Today, this locally bred supergroup is currently making their presence felt beyond Atlanta. After being thrown into regular rotation at local modern-rock station 99X their song “Reasons Why” has been subsequently added to playlists across the country, bringing major label reps with begging pens. But the band has actually been working on their overnight success for over two years now.

“I liken all this to how Michael Jordan refers to things as ‘going in slow motion,’” says Harris as he calmly takes a sip of coffee.

The Immortals’ growing fame is somewhat amusing, considering the fact Colt and Harris started it as a salute to Atlanta producer Nick Didia’s love of Bruce Springsteen. “He [Didia] always teased me that I look like Bruce,” says bassist Colt. “So I called Dave and asked him to come be Clarence Clemmons as a joke.”

Colt had left the Black Crowes in ‘97 and was eager to try his hand as a songwriter. In Didia’s house is the 2-inch tape machine that the Black Crowes recorded their Southern Harmony And Musical Companion album on. “So I just went to work in his basement, teaching myself to engineer and sing,” Colt explains.

The plan was to do only one song, “but we all got in a room — with Phil Zone, Joey Huffman and Harold Sellers — and wound up writing songs.” “We had more rehearsals than shows,” Harris says.

The makeshift Springsteen tribute band was dubbed the New Immortals. “I told David, obviously you need to be singing. I will get back on the bass and we will do this right. That’s when it really locked.”

“See, we all were slightly shell-shocked,” says Colt. “David was leaving Sony after his solo record and I had just left my family, basically. The Crowes were the people I had been with since I was just a kid.”

As the leaders’ nerves calmed, they began to enjoy the process more. “We walked in with a really good idea of what we wanted the Immortals to be sonically and structurally and I think we hit it.”

Harris and Colt went through an intensive period of writing; then the band started playing live last year.

“They know how to handle it and they don’t have to rush into anything,” says 99X Program Director Leslie Fram. “All that has to happen is for anyone to come see this band live. Johnny has got the look and the moves and David is such a star and has one of the best voices out there.” After seeing the band at this years’ Music Midtown, Fram decided to add their song “Reasons Why” to regular rotation then asked the Immortals to headline the “Locals Only” stage at this years’ Big Day Out.

Harris is excited about playing to the big crowds at the event. “It will be one of the first shows we’ve done since 99X has been playing us,” he says. “It’s actually generated a Brand New Immortals crowd. We have only played maybe 20 shows total and it’s difficult to build an audience without airplay. Now the album is out, it will be good to interact with people familiar with the material.”

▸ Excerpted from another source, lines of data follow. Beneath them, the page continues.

The views of a scene show one set of named points, each view turned or mirrored, shifted and resized as a whole, with a little noise and some points left out.
(in the rows, 128 means zero)

Scene 1
View 1
J_585: [131 129 128 140 122 107 138 106 127 127 106 106 133 113 112  97 127 135
 137 137 130 106 122 132 147 134 119 153 126 143 148 137 136 128 142  99
 149 107 129 105 149 131 136 131  89 151]
J_108: [131 127 136 137 109 123 116 122 133 138 112 118 121 106 110 101 111 143
 137 137 140 107 119 132 147 117 129 170 132 140 132 125 142 142 136 115
 135 117 134 104 150 142 155 130 103 139]
J_373: [134 125 135 145  96 112 106 108 135 135 129 114 140  96  96  84 127 156
 136 146 141 100 119 121 149 121 124 157 142 142 132 136 132 136 144 116
 132 116 127  97 158 146 156 121 119 122]
J_939: [132 133 134 137 112 132 116 127 130 143 104 113 100 115 132 123  97 131
 144 135 137 111 107 136 145 112 120 177 118 146 131 121 159 153 135 115
 131 119 136 118 137 145 140 139  81 164]
J_106: [125 119 131 135 103 119 116 125 131 135 107 149 128 100 112  97 105 153
 143 137 133 113 130 112 136 113 146 176 140 133 127 122 136 156 138 108
 130 113 131  96 159 144 161 129 105 137]
J_765: [125 122 117 141 111 104 135 110 124 128  97 143 127 109 135 107 108 140
 153 135 116 117 126 102 127 121 128 166 125 140 137 133 142 163 146  89
 137 102 126 106 151 137 130 134  74 170]
J_893: [130 133 134 131 122 142 122 141 129 146  91 120  87 124 140 134  85 122
 143 128 138 116 108 145 144 107 128 188 112 143 130 111 166 156 127 115
 132 119 141 121 132 142 142 145  72 173]
J_616: [126 126 135 128 122 128 130 133 128 135  95 131 114 113 118 108 102 135
 137 129 135 114 127 135 143 118 142 177 128 135 134 117 143 144 130 107
 139 113 137 104 149 135 155 137  92 149]
J_439: [121 123 121 127 142 108 165 121 120 119  76 136 126 123 127 108 113 125
 141 124 118 120 139 129 135 135 139 166 122 132 150 125 136 139 134  82
 156  97 133 102 150 119 135 142  68 170]
J_701: [129 127 137 132 130 115 140 117 129 126 104 107 135 113  95  88 129 136
 127 133 139 106 132 146 153 134 133 158 134 135 148 129 129 117 133 106
 153 109 135  96 154 127 154 131 105 132]
J_978: [126 122 125 138 120 101 142 107 126 122 103 130 144 106 108  87 126 144
 140 136 124 111 135 117 139 133 134 156 135 135 145 134 127 136 143  94
 148 101 127  95 160 129 144 129  94 144]
J_269: [130 126 128 142 118 104 135 103 127 125 110 112 140 107 106  90 130 142
 137 139 130 105 126 125 145 134 122 151 132 140 146 138 131 130 144  99
 147 106 127 100 154 132 140 128  96 144]
View 2
J_893: [121 158 124 108 124 156 166 159 141 106 118 139 138  86 150 149 118 129
 140 106 118 116 162 156  83 158 122 130 134  83  99 120 124 108 126 135
 113 103  93 138 107 109 114 121 134 111]
J_439: [129 151 108 112 120 127 160 148 136 114  82 111 150 112 135 141 116 132
 129  93 103 144 132 152  94 130 119 145 117 125 145 103 121 124 132 111
 117 101  88 111 132 125 118 126 129 133]
J_269: [115 143 132 110 103 125 128 149 125 112  89 120 137 125 127 137 110 125
 127 112 104 154 113 117 120 148 125 130 120 126 143 117 124 118 126 128
 122 114 124 130 128 125 129 131 126 117]
J_616: [117 152 127 111 122 152 167 157 125 123  92 125 147 103 144 141 121 127
 129 111 114 142 138 134 107 159 127 130 124 103 125 124 131 119 128 127
 122 103 109 128 115 117 124 125 128 115]
J_108: [110 148 139 109 112 149 148 157 123 119  97 130 140 109 139 140 116 123
 129 120 114 145 131 118 117 166 131 123 127 103 123 128 132 115 125 136
 125 110 125 137 115 119 128 128 127 108]
J_701: [121 140 128 122 111 141 148 149 110 122  82 118 140 127 132 137 122 120
 126 117 109 145 113 118 128 149 118 135 113 126 146 132 124 122 131 119
 108 108 122 139 125 116 136 126 126 110]
J_978: [115 146 128 109 109 126 140 151 126 119  80 113 146 122 130 135 112 127
 123 108 103 163 116 119 118 147 129 131 120 127 149 112 128 123 128 125
 131 110 119 117 130 131 128 132 124 124]
J_106: [104 155 140 101 120 151 162 161 126 131  86 124 152 103 143 136 115 128
 123 116 112 164 133 115 116 173 140 120 130 103 127 120 141 121 124 138
 145 107 124 117 115 130 125 132 124 118]
J_373: [103 144 149 107 103 141 129 156 118 120  94 129 137 120 132 135 111 122
 124 127 110 160 115  97 132 171 135 117 126 111 131 130 134 116 123 142
 133 117 143 138 117 124 134 133 124 105]
J_585: [120 142 128 112 103 126 128 149 128 107  95 122 134 123 128 140 111 125
 130 110 105 145 119 125 114 143 121 133 120 123 139 117 121 115 128 127
 116 113 117 134 127 121 128 129 129 116]
J_939: [115 153 132 106 114 147 148 158 139 104 117 139 134  95 143 146 113 128
 137 111 116 127 149 141  94 161 126 125 134  91 105 120 124 108 124 140
 119 110 108 140 110 114 118 125 132 109]
View 3
J_108: [131 124 112 135 139 132 132 134 131 138 104 110 131 100 113 150 125 138
 147 130 127 149 111 150 105 141 133 124 145 119 109 140 133 139 118 148
 119 132 126 127 138 139 140  97  98 141]
J_939: [143 114 106 120 156 128 132 124 116 141 122 103 132  86 120 153 118 148
 144 134 130 142 127 162  97 160 134 133 143 113 118 149 131 146 147 151
 103 122 111 114 138 135 150  92  91 142]
J_106: [137 130 104 144 132 138 134 154 136 137 109 110 124 111 108 145 115 135
 163 127 123 149 111 154 121 126 147 124 150 122  95 134 139 145 117 149
 117 127 132 132 142 149 152 112  87 142]
J_616: [136 121 105 138 137 134 134 138 130 134 123 116 126 103 119 151 117 141
 152 125 129 156 123 153 107 146 139 136 161 108 108 144 126 150 123 156
 119 131 111 124 139 144 146  96  83 153]
J_373: [123 134 114 138 135 133 131 135 138 139  83 111 136 109 104 143 133 134
 145 131 122 143  98 145 107 130 130 113 131 127 104 137 136 126 101 143
 125 135 145 134 142 140 131 103 110 129]
J_978: [127 146  96 141 132 140 129 137 141 128 104 131 133 131 107 128 124 139
 155 124 116 148 117 150 112 142 139 141 145 101 104 158 117 128  95 160
 124 136 130 136 153 155 134 110  88 134]
J_893: [150 104 104 120 157 128 133 125 111 140 139 102 128  80 128 160 110 150
 146 133 134 149 137 163  96 166 137 141 156 107 121 149 129 158 159 154
 101 119  96 109 133 133 157  87  81 154]
J_439: [138 138  85 136 137 141 130 130 132 123 135 138 130 129 120 128 113 149
 157 121 119 154 140 156 106 163 143 163 165  80 113 172 103 141 112 173
 116 134 103 127 153 157 142 103  67 149]
J_765: [144 140  84 128 149 141 129 138 127 134 120 120 131 122 108 126 110 147
 164 130 114 134 131 168 114 150 151 147 137 102 105 165 124 135 128 160
 101 120 125 124 155 155 155 119  77 128]
J_701: [118 134 111 143 126 133 131 127 142 128 102 131 135 117 116 142 135 138
 139 122 126 160 112 138  98 147 124 134 157 101 114 151 114 131  89 158
 135 146 121 135 143 145 121  89  96 149]
J_585: [126 138 101 130 142 135 127 120 133 131 103 128 139 118 112 131 130 144
 141 128 120 145 120 149  98 156 129 140 140  98 117 163 113 124 104 159
 121 136 126 130 151 145 128  98  96 134]
J_269: [124 142 101 134 137 136 128 126 137 131  97 128 139 124 109 130 130 141
 144 127 118 145 115 148 103 148 131 136 138 103 111 159 117 123  97 157
 123 138 132 134 151 148 128 103  96 131]
View 4
J_269: [ 97 133 146 134 152 126 117 196  84  66 139 122  99 136 143 128 153 116
 127 125 170 107 102  98 149 125 120 131 157 133 160 165 125 153 116 114
 155 140 151 166 103 163  89 130 193 130]
J_893: [137  90 154 135 151 149 149 186  61  57 177 115 149 162 174 114 168 105
 115 147 165 123 207 136 180 160 150 123 117 109 110 160 137 127 129  78
 150  59 112 162 144 128  47 198 149  71]
J_978: [108 151 139 129 148 127  99 205  77  60 137 120 107 141 148 130 140 108
 116 125 179 103  93  97 155 108 119 134 146 137 159 170 112 168 102 113
 144 134 149 163  96 170  81 131 185 119]
J_701: [111 151 132 153 164 135 134 181  98  60 130 122  85 152 142 128 144 118
 111 137 148 100 109 106 130 132 121 146 162 120 160 146 119 169 136 105
 154 151 138 176 101 177  66 156 199 115]
J_616: [143 133 137 136 154 137 130 191  76  55 162 124 127 167 157 127 149 109
 109 143 160 117 153 122 158 135 144 131 127 119 142 161 114 165 121 103
 154  95 122 167 109 156  46 175 165  83]
J_108: [135 118 144 133 153 127 139 187  87  61 167 135 111 160 142 135 163 119
 129 139 156 129 139 115 149 142 149 118 139 123 163 166 118 163 125 123
 174 110 133 169  99 154  61 158 177 105]
J_939: [126  86 158 133 149 137 146 187  70  62 177 123 134 154 160 121 173 111
 131 139 164 129 182 124 171 157 150 116 129 116 131 166 137 130 125  98
 164  78 125 163 131 130  63 175 162  94]
J_765: [111 121 155 111 134 130  89 217  51  59 158 113 145 136 164 124 150  97
 123 123 202 113 127 104 190 110 129 120 122 142 136 188 120 144  83 103
 135  87 147 151 113 144  86 135 160 106]
J_585: [ 92 124 148 138 153 132 124 193  82  65 137 116 101 135 149 122 155 114
 125 128 169 105 115 100 151 131 118 135 156 128 149 161 133 142 121 102
 150 134 147 166 116 157  90 139 191 126]
J_106: [156 140 137 118 143 121 112 202  78  56 175 140 129 167 144 143 149 112
 124 136 171 131 124 114 159 117 155 114 121 134 169 182  98 186 102 136
 168  97 134 163  80 160  52 151 163  93]
View 5
J_765: [149 173 106 158 133 134 103 117 106 129 107 128 102 138 130 124 126 111
 156 137 145 124 143 133 133 111 155 118 116 126 123 132 166  90 118 126
 119 140 105 127 135 119 148 160 115 130]
J_373: [113 143 103 154 113 152 101 111 108 142 114 131 104 124 143 125 158 140
 147 130 130 139 128 132 116 117 136 101 119 118 121 112 115 118 103 133
 121 158 135 131 143 119 112 158 109 127]
J_701: [129 148 119 135 118 149 100 108 110 127 125 140  81 149 157 100 153 126
 147 135 119 139 117 141 145 125 134 104 133 122 129 124 122 107  98 130
 127 133 131 138 139 113 107 153 123 114]
J_939: [134 161 107 157 120 138  99 107 102 122 118 128 108 145 149 106 136 117
 162 142 156 148 111 142 131 132 163 136  90 122 128 135 135  99 135 132
 105 155 103 122 144 142 122 152 122 141]
J_106: [136 161 114 166 136 144 100 119 104 141 121 135 105 129 131 131 138 116
 157 129 148 129 125 119 115 129 141 104 113 116 128 114 130 101  92 126
 116 157 123 130 146 128 111 167 118 141]
J_269: [129 153 108 141 116 146 102 109 110 131 111 133  91 140 148 112 148 131
 145 135 121 132 134 142 137 110 140 105 131 124 122 125 139 107 109 131
 127 137 126 134 135 109 129 153 113 115]
J_585: [131 153 107 139 114 145 102 107 110 126 113 132  90 146 152 105 147 128
 147 138 124 137 130 147 142 112 145 113 125 126 123 131 140 104 117 132
 125 135 120 132 135 113 131 150 115 115]
J_439: [161 175 123 140 137 134 102 114 107 117 120 139  80 162 146  99 125  99
 155 138 132 125 128 141 158 122 148 116 130 129 132 141 165  82 109 123
 125 118 106 136 132 114 137 155 129 117]

In a view up to two points have been moved. Name them for each view, in the order of its rows, or write none.
view 1 | J_373
view 2 | none
view 3 | none
view 4 | J_616
view 5 | J_106

Scene 2
View 1
J_752: [124 144 143 109 137 115 126 159 140 102 131 104 124 119 145 135 125 121
 132 108 145 142 148 124 113 148 123 145 121  89 119 128  83 135 120 144
 152 110 121 140 134 102 128 125 154 144]
J_86: [128 140 126 112 128 119 138 153 146 113 127 130 140 117 142 124 130 128
 124 120 144 157 120 113 117 154 148 146 113  98 115 120  89 131 105 145
 145 115 114 164 129 107 130 109 153 140]
J_589: [129 144 135 117 116 133 135 164 124 101 118 125 122 125 131 122 126 129
 121 124 157 161 128 110 122 165 124 130 112  93 110 114 108 123 107 154
 149 114 108 140 127 109 128 107 168 129]
J_872: [113 146 171 104 175 121 117 150 152  99 137  79  89 123 129 161 128 105
 129  90 124 125 178 131 116 138 111 146 142  80 125 142  68 131 138 120
 150 110 137 121 133  77 121 149 160 148]
J_797: [124 138  99 136  98 114 155 139 130 123 139 150 176 109 169 118 132 132
 118 124 144 157 103 119 120 141 160 131 116  92 121 129 106 141  88 150
 132 134  93 186 119 119 129  82 128 136]
J_142: [121 141 145 101 161 108 124 149 164 109 136 102 123 114 144 141 129 115
 133 101 129 136 147 126 110 141 141 161 126  94 121 133  63 136 124 131
 149 109 134 155 135  92 128 133 150 153]
J_417: [134 143 131 115 108 135 134 171 121  99 112 129 124 126 129 115 126 134
 122 129 165 168 120 105 121 173 123 130 104  95 105 106 113 122 104 163
 153 109 106 140 129 116 131 105 174 127]
J_309: [112 139 142 135 150 146 146 126 138 117 136 128 110 124 118 152 136 112
 104 105 120 151 134 115 135 142 138 123 143  86 127 140 102 120 108 111
 127 136 108 151 109  82 117 111 150 127]
J_204: [118 140 155 117 165 147 134 137 149 111 124 119  90 128 103 149 135 112
 110 105 122 153 138 108 130 154 135 136 136  93 120 129  92 113 117 112
 137 121 123 142 118  79 120 126 168 131]
J_673: [132 143 119 118 100 123 139 165 122 105 121 133 147 119 148 112 126 136
 125 129 163 163 116 112 117 162 133 133 105  95 110 112 110 131 100 166
 149 115 102 154 130 121 132  98 158 132]
J_453: [129 141 100 118 101  90 142 153 142 118 141 136 187 103 187 111 127 134
 135 122 151 149 112 127 106 139 160 151 106  96 119 127  85 151  96 163
 145 119 105 187 134 126 136  94 125 151]
J_822: [126 145 160 102 151 134 120 165 141  95 117 102  92 128 115 138 126 120
 126 112 146 150 149 112 119 163 115 143 121  93 112 117  88 120 125 139
 155 103 128 124 133  93 126 135 179 137]
View 2
J_204: [109 131 100 131 144 142 122 132 147 110 126 187  91 118 155  92 131 160
 178 108 112 148 107 126 115 134 131 101 123 123 146 146 125 151 147 169
 136 101 118 154 168 122 129 145 119 129]
J_797: [134 127 111 152 138 126 148 128 106 128 136 144 137 184 118  85 113 130
 128 119 116 126 137 117 144 127  97 106 128 138 138 143 153 129 124 155
 151 112 139 152 119 135 134 125 117 139]
J_453: [153 128 109 141 126 114 161 134 107 109 135 147 151 185  94  97 119 135
 122 119 113 132 127 114 138 120 106  94 126 129 140 147 163 133 126 156
 149 109 143 156 102 118 132 125 106 134]
J_142: [137 135 107 118 127 125 149 143 132  87 121 186 114 129 114 112 127 165
 158 115 106 152  98 123 113 127 139  86 122 116 150 148 147 144 144 173
 133  99 131 158 133 104 121 142 111 128]
J_872: [119 143 113 107 131 136 133 138 150  77 119 195  88  91 121 122 117 185
 162 122 111 158  87 125 113 124 155  89 121 106 147 140 129 150 147 188
 130 101 124 154 147 105 115 157 121 120]
J_822: [122 137  98 121 136 128 124 120 163  93 134 171 106 110 129 103 140 161
 166 108 120 152  98 120 117 117 139  96 127 108 139 144 121 167 146 168
 140 104 115 156 152 107 131 150 101 114]
J_589: [123 133  98 137 139 126 125 113 151 111 143 148 123 140 127  90 135 143
 149 109 127 139 118 116 134 113 118 105 130 117 131 143 125 161 135 159
 150 112 120 154 141 120 138 142 102 118]
J_673: [133 130 100 141 136 120 134 114 140 114 146 136 137 160 115  88 133 133
 136 110 126 132 125 114 139 112 109 104 130 121 130 143 135 156 129 154
 154 113 125 154 127 121 140 135  99 120]
J_752: [131 137 107 122 131 125 137 128 143  92 131 166 117 128 111 107 125 160
 147 118 117 146 105 119 125 117 133  94 126 112 140 142 136 152 136 171
 142 107 128 155 131 110 127 145 108 121]
J_86: [135 129 100 137 134 124 141 129 131 109 134 161 129 156 122  92 133 142
 150 110 115 140 118 118 125 123 117  97 126 125 141 148 144 147 136 158
 144 106 128 157 133 117 134 134 105 128]
View 3
J_417: [114 158 128 131 119 135 118 139 126  93  79 118 122 126 111 102 145 142
 110 134  98 130 114  88 148 113 107 113 116 130 170 125 110 118 145  75
 101 109 153 141 111 110 121 110 131 133]
J_589: [118 152 133 120 122 129 113 137 128  96  87 114 126 129 108 101 139 144
 109 133 104 129 113  98 145 110 105 108 118 127 171 126 109 116 141  77
 110 106 152 138 109 113 116 111 134 136]
J_872: [128 120 165  76 153 123  69 154 148 129 112 102 141 167 105  97 129 157
 116 115 123 122  95 142 117  95  89  76 133 133 187 150  85  77  99  87
 141  95 162 133  99 113 101 112 160 159]
J_453: [117 169 141  93  93 118 123 146 149  55  88  82 112 117  69 102 109 117
  92 139 112 101 109 101 174 128 101  86 125  84 192 114 107 146 167  66
 107 110 157 136 117 104 100 106 182 122]
J_673: [115 165 131 121 109 127 124 139 131  79  80 110 120 121  97 102 132 134
 104 137 101 124 113  92 156 118 105 107 119 113 174 120 114 132 155  74
 104 110 153 139 111 110 114 108 145 128]
J_797: [127 161 134  98  96 102 128 125 134  56  96  95 119 106  76 101 104 124
  95 146 119 113 120 105 164 118 105  98 119  92 174 108 122 162 173  71
 120 107 143 134 120 119 103 114 160 122]
J_822: [119 131 143 108 140 137  86 147 133 117  97 107 134 148 118 100 150 155
 117 121 111 127 106 109 131 103  99  95 122 142 177 141  89  85 113  81
 120 103 158 137 106 108 118 112 138 151]
J_309: [141 119 140  85 132  94  94 113 123  95 124 107 142 123 104 100 116 152
 110 134 138 127 121 129 129  92 101  99 118 126 160 123 111 128 134  85
 150  93 135 129 117 132 106 125 135 148]
J_142: [124 129 153  78 129 125  80 152 149  97 110  80 129 144  93 101 129 143
 107 120 126 105 104 121 144 109  94  75 126 117 192 137  82  97 120  76
 130  98 159 131 111 105 104 112 170 150]
J_204: [133 112 140  92 139 113  81 125 125 108 122 101 139 132 115 101 136 159
 116 124 132 125 119 120 128  93 101  95 116 140 167 133  94 102 117  83
 143  94 141 130 117 122 114 123 132 156]
J_86: [121 144 136 103 112 124 104 137 136  79  98  92 123 123  95 102 130 137
 105 131 117 112 115 101 156 115 102  94 118 114 179 123  99 122 144  72
 117 105 151 134 118 109 112 114 152 138]
J_752: [120 145 149  95 128 127  96 151 144 102  95 102 129 146  97 100 129 142
 108 126 112 119 102 117 140 109  96  88 127 119 186 135  97 103 127  79
 119 103 160 136 104 108 107 109 160 142]
View 4
J_589: [116 120 142 121 140 127 140 127 129 120 122 113 129 121 109 134 110 115
 135  87 131 128 116 117 131 111 115 125 142 129 129 111  87 100 158 151
 148 150  99 104 138 129 144 140  92 131]
J_417: [102 115 145 118 144 128 139 126 129 125 112 113 132 122 108 137 115 113
 135  83 134 121 121 111 139 113 114 129 136 131 131 116  80  97 159 152
 151 152 100  96 138 130 152 135  92 129]
J_673: [113 119 139 121 145 126 144 128 118 121 114 104 128 128 114 143 110 103
 124  94 128 117 114 111 134 108 104 128 138 131 119 111  77 111 152 157
 155 148  90 101 127 134 151 137  86 130]
J_872: [149 143 125 120 143 125 124 113 152  98 175 114 125  95  99 113  86 140
 148  89 115 163 109 155 114 123 153 113 171 126 152  95 120 101 187 151
 133 141 121 135 176 109 120 145 103 123]
J_453: [135 133 121 129 152 120 144 127  99 107 128  81 123 130 126 151  89  86
  98 116 107 113  99 117 122 104  99 129 149 133 101  93  82 142 141 173
 157 139  76 118 108 136 147 137  78 127]
J_797: [139 125 132 138 133 122 149 136 100 114 118 102 120 136 126 143  99  93
 111 109 119 120 103 105 111  96  88 126 144 126  99 102  89 127 125 157
 147 142  75 113  97 139 137 150  83 138]
J_309: [146 129 137 140 114 122 134 132 129 111 141 134 125 115 111 117  98 131
 144  90 129 152 115 117  98 105 118 118 155 119 132 106 121  95 141 135
 123 146 106 124 128 124 115 161 105 142]
J_86: [122 129 129 129 141 120 132 125 117 112 129 106 132 116 118 137  96 110
 118  97 121 126 115 114 121 114 116 128 151 131 126 103  96 116 150 157
 142 147 100 116 123 130 143 140  96 128]
J_204: [131 131 135 134 122 120 121 124 138 111 144 133 134 102 107 116  96 140
 143  82 130 152 124 120 108 119 135 121 159 123 148 107 122  92 156 137
 122 150 122 125 142 120 122 152 113 134]
J_752: [131 134 129 120 148 125 135 120 134 107 146 104 127 110 108 130  94 118
 131  94 118 138 109 135 125 117 130 121 156 130 134  99  97 112 171 158
 147 143 104 120 151 120 137 139  92 124]
J_822: [115 128 136 117 143 126 124 117 146 113 142 118 135 101 101 124 101 135
 144  78 128 142 122 131 131 126 142 123 155 129 152 108 102  93 180 149
 139 150 121 114 163 118 140 137 105 123]
View 5
J_142: [ 96 153 166 153 103 157 153  86 136  86 164 184 123 171  74 180 173 115
  52  66 132 230 124 194 121 154 126 198  79 148 104 146 104 136 112 100
 103 137 156 168 119  49 156 185 123 101]
J_752: [111 148 153 155 109 152 139  83 133  88 164 154 129 148  90 152 174 117
  62  90 137 214 131 172 110 160 119 193 107 135 101 147 108 139 111  98
 105 129 154 159 129  59 155 160 125 108]
J_589: [125 145 140 157 116 136 138  84 141  86 159 141 130 150 113 135 168 114
  74 103 121 185 128 165  98 159 101 192 147 117  93 154 113 149 121 100
 111 124 130 153 152 109 159 114 117 131]
J_309: [ 85 158 137 113 103 164 161 108 133 112 145 165 165 186 107 192 174 126
  78  66 105 189  92 179 136 168 102 181 108 154  94 163  89 130 118  77
 142 115 133 146 142  97 106 130 118 155]
J_822: [116 146 147 138 120 135 149  86 152  94 174 175 115 141 101 145 172 112
  69  78 126 216 144 194  85 156 108 167 113 113  97 148  61 146  93 110
 102 132 149 127 146  71 135 151 104 113]
J_673: [130 143 141 178 112 139 132  79 133  74 152 126 132 156 110 133 167 114
  71 115 124 176 121 152 107 158 105 217 156 122  96 152 152 149 138  96
 107 125 123 178 147 121 186 107 130 127]
J_417: [135 142 137 165 120 126 136  80 146  79 161 136 124 147 118 123 165 111
  76 111 121 179 133 164  89 156  99 197 160 107  94 152 117 154 122 104
 105 126 121 154 155 123 171 103 115 129]
J_872: [ 89 153 156 116 108 166 149  95 136 114 172 180 135 139  82 171 184 122
  62  62 141 244 134 191 112 166 125 155  67 146 103 146  49 124  78  97
 113 129 181 125 122   7 102 198 115 103]
J_797: [106 152 144 176  96 162 137  88 116  77 131 122 161 196 100 171 167 123
  66 106 119 167  84 144 150 163 112 242 142 162  98 160 197 138 163  72
 129 120 118 214 131 128 188 110 146 142]
J_86: [112 150 150 166 108 145 146  84 136  77 152 158 129 178  93 163 166 113
  63  88 119 194 114 177 118 154 111 214 125 136  98 152 136 147 133  96
 108 131 128 179 135 107 178 134 125 125]
J_204: [ 91 156 144 115 111 150 168 103 147 105 158 191 140 179 102 185 170 117
  73  57 105 206 112 203 114 160 102 168 101 137  95 160  58 140 104  94
 126 125 135 131 146  92 110 143 103 141]
View 6
J_872: [123 169 156 155 107 130 129 186 133 173  57 152 146 167 109 160 101 158
 145 101 151 102 112 120 104 198 157 134 113 174 128 139 145  98 129  62
  83 135  75 151 160 185 127 154 101  99]
J_417: [158 106 141  92 112 138 121 134 133 141 117 128 145 134 107 153 104 129
 111 114 132 119 112 139 137 151 145 137 115 167 120 166 125 141 140 120
  84  81  84 122 153 143 127 104 124  99]
J_673: [159 106 153  90 116 152 108 140 123 139 125 124 136 135 114 152  97 119
 108 107 121 112 118 134 128 154 144 131  98 168 125 173 120 145 134 116
  93  84  72 126 161 136 124  89 134  99]
J_86: [149 110 157 107 114 147 113 155 125 139 112 130 145 136 130 161 105 127
 113  93 116 120 118 133 114 172 144 128  93 164 125 164 120 127 126  92
 103 107  62 133 161 146 117  98 129  96]
J_309: [136 120 149 158 108 151 140 163 161 114 102 143 133 138 123 166 113 129
 103  86 152  98 121 133  99 160 148 123  77 159 114 148 130 120 146  74
 111 135  77 137 162 162 120 130 105 113]
J_453: [157 111 181  89 125 174  79 163  99 144 132 119 128 141 138 154  86 105
 112  90  91 107 126 125 109 178 143 119  71 169 137 180 113 143 114  96
 111 102  39 138 177 130 114  66 154  95]
J_589: [153 114 145 105 110 140 123 142 135 141 111 131 142 138 109 154 105 130
 112 110 135 114 113 136 129 156 147 135 109 166 121 163 126 136 140 109
  88  91  81 126 154 148 127 109 120 101]
J_752: [141 141 159 118 113 143 113 166 121 161  91 137 141 154 114 155  96 138
 130 103 129 108 115 125 116 182 151 132 105 173 129 157 132 120 127  88
  88 109  68 140 163 161 124 118 121  98]
J_822: [139 136 139 122 105 120 134 156 136 161  79 143 157 149 109 160 111 153
 133 110 144 121 108 132 124 177 152 141 127 169 121 147 136 112 135  92
  76 105  85 134 149 171 127 138 106  96]
J_142: [134 142 164 128 112 139 112 180 118 161  81 140 150 153 131 164 102 144
 135  89 119 117 117 125 103 200 151 130 100 168 130 153 130 103 115  65
  98 129  56 147 164 167 115 120 121  92]

In a view up to two points have been moved. Name them for each view, in the order of its rows, or write none.
view 1 | none
view 2 | J_204
view 3 | J_309
view 4 | J_589
view 5 | J_872
view 6 | none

All the Immortals agree that Music Midtown was the turning point for the band. Though it was more or less their debut as a band, the big stage performance was old hat for the members.

“They looked like they’d been playing together live for 10 years,” Fram recalls. “To really make it in this business you have to have the whole package and these guys have it all.”

“The next few shows coming up are going to be definitive statements by us to set the record straight as to where we are coming from,” promises Colt. “The unknown should be known around the time of Big Day Out.”